Abstract

This chapter questions the notion that Brecht’s Epic theatre is constructed solely in opposition to the Greek model of tragedy. In line with more recent and nuanced readings of the relationships between tragedy and epic, it presents Brecht’s attacks on what he perceived as Greek tragedy, through his well-documented mis-readings of Aristotelianism, as part of the modernist attempt to reclaim epic as a potentially radical form (Eisenstein), at once popular (oral, medieval etc) and modernist (montage, non-linear, stylised). Brecht’s project in this context is read as parallel to recent attempts to reclaim the epic tradition for performance. Through the work of Walter Benjamin on Brecht parallels are drawn between the Sage, the Rhapsode and the Epic Performer.

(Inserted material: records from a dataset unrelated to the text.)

Below are the code and all the weights of a small trained network. Each question names an input and a class and asks about switching units off, where a switched-off unit gives its printed mean instead of its output.

import numpy as np


def w(rows, s, z=0):
    codes = np.array(rows[::2]) - 128.0
    scale = np.full(codes.shape[1], s)
    scale[-1] = z or s
    return codes * scale


def f(y):
    return y / 2 * (1 + np.tanh(0.7978845608 * (y + 0.044715 * y**3)))


def log_softmax(a):
    a = a - a.max(-1, keepdims=True)
    return a - np.log(np.exp(a).sum(-1, keepdims=True))


def net(x, mask):
    res = np.array(x, float).reshape(1, 5) / 4 @ E
    y = f(res @ A[0][:, :-1].T + A[0][:, -1])
    res = res + np.where(mask, y, B[0][:, -1]) @ B[0][:, :-1]
    return log_softmax(res[-1] @ U[:, :-1].T + U[:, -1])


A, B = {}, {}
E = w([
[137,131,144,135,122,124,125,147],'x0',
[97,168,105,119,65,111,42,111],'x1',
[172,156,28,120,149,26,131,198],'x2',
[156,88,126,254,143,61,109,79],'x3',
[13,73,184,139,161,117,108,149],'x4',
],0.0099)
A[0] = w([
[158,115,166,90,135,135,106,2,207],'N1',
[187,146,86,174,191,206,238,125,184],'N2',
[82,131,136,50,88,220,212,214,159],'N3',
[121,150,78,113,204,82,106,139,24],'N4',
[159,89,143,149,110,241,88,110,64],'N5',
[127,39,53,98,139,66,87,134,165],'N6',
[145,88,104,215,159,69,141,105,147],'N7',
[114,90,74,96,139,58,170,120,96],'N8',
[163,39,204,94,119,96,184,183,206],'N9',
[146,99,125,149,147,84,112,90,20],'N10',
[176,123,54,117,94,93,98,248,176],'N11',
[139,130,161,137,144,73,119,76,16],'N12',
[213,177,109,66,80,153,112,103,189],'N13',
[90,180,91,9,136,157,124,187,49],'N14',
[58,113,142,144,153,115,116,160,22],'N15',
[200,151,128,148,64,193,117,128,193],'N16',
[86,212,59,109,67,128,46,96,164],'N17',
[37,90,132,113,146,85,137,102,88],'N18',
[138,171,161,128,70,112,21,105,104],'N19',
[124,135,147,66,78,131,146,209,22],'N20',
[128,203,72,129,135,91,157,199,254],'N21',
[169,149,54,133,93,157,182,71,95],'N22',
[122,110,115,121,101,60,142,181,37],'N23',
[16,109,144,103,155,127,107,219,171],'N24',
[141,88,105,94,77,62,142,142,26],'N25',
[172,135,203,123,142,181,72,83,54],'N26',
[175,126,141,245,102,132,119,66,53],'N27',
[130,101,129,187,161,90,96,97,59],'N28',
],0.0091,0.0052)
B[0] = w([
[92,129,157,138,76,188,89,176,201],'N1',
[29,71,150,163,188,84,147,158,221],'N2',
[108,221,97,147,89,64,122,70,254],'N3',
[156,189,137,78,97,188,202,174,152],'N4',
[137,227,121,104,106,197,185,187,175],'N5',
[97,172,156,106,135,166,78,181,187],'N6',
[115,196,91,169,31,84,152,121,212],'N7',
[131,141,177,115,78,173,139,170,161],'N8',
[36,123,139,146,151,106,161,161,206],'N9',
[185,197,127,94,131,133,194,85,138],'N10',
[99,177,169,113,110,157,108,148,234],'N11',
[212,183,67,67,151,121,215,82,130],'N12',
[165,141,131,164,133,71,38,163,213],'N13',
[169,179,108,155,83,108,180,53,206],'N14',
[255,168,173,141,196,129,139,106,151],'N15',
[167,61,166,184,155,105,25,137,193],'N16',
[59,129,183,109,200,56,201,170,203],'N17',
[207,162,155,188,184,131,91,162,173],'N18',
[55,109,207,53,199,62,228,132,172],'N19',
[177,162,52,125,147,120,189,37,157],'N20',
[72,130,195,149,58,180,115,128,235],'N21',
[222,118,227,178,186,135,136,155,169],'N22',
[187,175,156,83,160,207,140,154,148],'N23',
[232,88,184,200,129,105,49,143,227],'N24',
[173,146,181,46,168,150,181,170,136],'N25',
[137,189,180,55,92,198,167,159,167],'N26',
[130,191,112,136,99,119,177,92,193],'N27',
[152,243,97,120,135,139,107,73,166],'N28',
],0.0077,0.01)
U = w([
[110,168,167,86,95,245,112,174,46],'0',
[150,181,84,128,105,77,149,22,62],'1',
[55,126,159,153,100,100,53,127,254],'2',
[185,114,176,155,164,90,54,143,88],'3',
[47,114,170,95,204,44,176,148,74],'4',
[62,60,100,111,79,87,43,142,156],'5',
],0.011,0.0073)

Each question gives the input, the list of numbers given to net, and the class t.
The units are the neurons (one row each of A and B). Each row of codes is followed by its name. A weight is (code - 128) times the scale printed after its matrix; where a second scale follows, it is the last column's (A, B and U).
mask holds one flag per neuron, in row order. A switched-off neuron (its flag False) gives its mean, the last column of its row in B, instead of its output. The means were averaged over made-up inputs and are rounded, as every weight is.
A unit's drop is (log p(t) with every unit on - log p(t) with that unit switched off) / (log p(t) with every unit on - log p(t) with every unit switched off).
The circuit of an input: a set's keep is (log p(t) with only the set's units on - log p(t) with every unit switched off) / (log p(t) with every unit on - log p(t) with every unit switched off). Starting from the 12 units with the biggest drops (on a tie, the unit counted first), units are removed one at a time, each time the one whose removal leaves the highest keep (on an exact tie, the one counted first), for as long as the keep stays at least 0.8.
circuit, biggest first: the units of the circuit, biggest drop first
most important unit: the unit with the biggest drop
top k neurons: the k neurons with the biggest drops, biggest first
drop of u: that unit's drop, to one decimal
input [1,-5,8,-7,5], class 0: most important unit => N21
input [-8,-3,5,2,-5], class 2: top 2 neurons => (N2, N21)
input [-2,0,-1,-4,7], class 3: circuit, biggest first => (N24, N18)
input [-2,8,-3,5,4], class 4: circuit, biggest first => (N19, N17)
input [1,0,3,-4,1], class 1: circuit, biggest first => (N14, N1)
input [4,-3,-3,5,0], class 1: top 2 neurons => (N27, N21)
input [8,-8,7,-8,-4], class 1: top 2 neurons => (N14, N3)
input [-6,-8,-8,4,3], class 0: top 4 neurons => (N5, N1, N26, N17)
input [-3,6,-1,-1,-7], class 3: top 3 neurons => (N13, N16, N22)
input [-5,1,1,-6,7], class 3: top 3 neurons => (N24, N18, N7)
input [3,-7,-7,7,-7], class 0: top 3 neurons => (N5, N1, N26)
input [-5,7,-6,-2,-4], class 4: top 2 neurons => (N17, N19)
input [-6,-6,-3,1,-7], class 3: top 2 neurons => (N22, N16)
input [-5,-7,-5,-2,-7], class 3: top 3 neurons => (N22, N16, N13)
input [6,-8,-4,5,-1], class 4: circuit, biggest first => (N2)
input [1,-8,-6,7,8], class 3: top 3 neurons => (N18, N15, N24)
input [2,0,5,8,8], class 1: top 2 neurons => (N7, N28)
input [-3,-2,3,-2,0], class 5: drop of N21 => -0.1
input [-2,5,2,-7,-1], class 1: drop of N14 => 0.6
input [-5,6,1,-5,-6], class 3: drop of N2 => 0.3
input [-2,6,5,-2,-1], class 4: most important unit => N17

Again, as throughout this book, Plato appears as a performance theorist rather than Aristotle. Through a fantastic dialogue between Brecht’s Epic Mothers and tragedy’s consummate mother, Medea, parallels are drawn between the tragic and the epic protagonist, and between the categories of tragic, epic, dramatic and post-dramatic theatre, creating a genealogy for the notion of post-dramatic theatre in Greek tragedy itself. These ideas come together in a close reading of another epic/tragic anti-mother, Antigone, in Brecht’s first of his famous models of epic theatre, The Antigone-Model.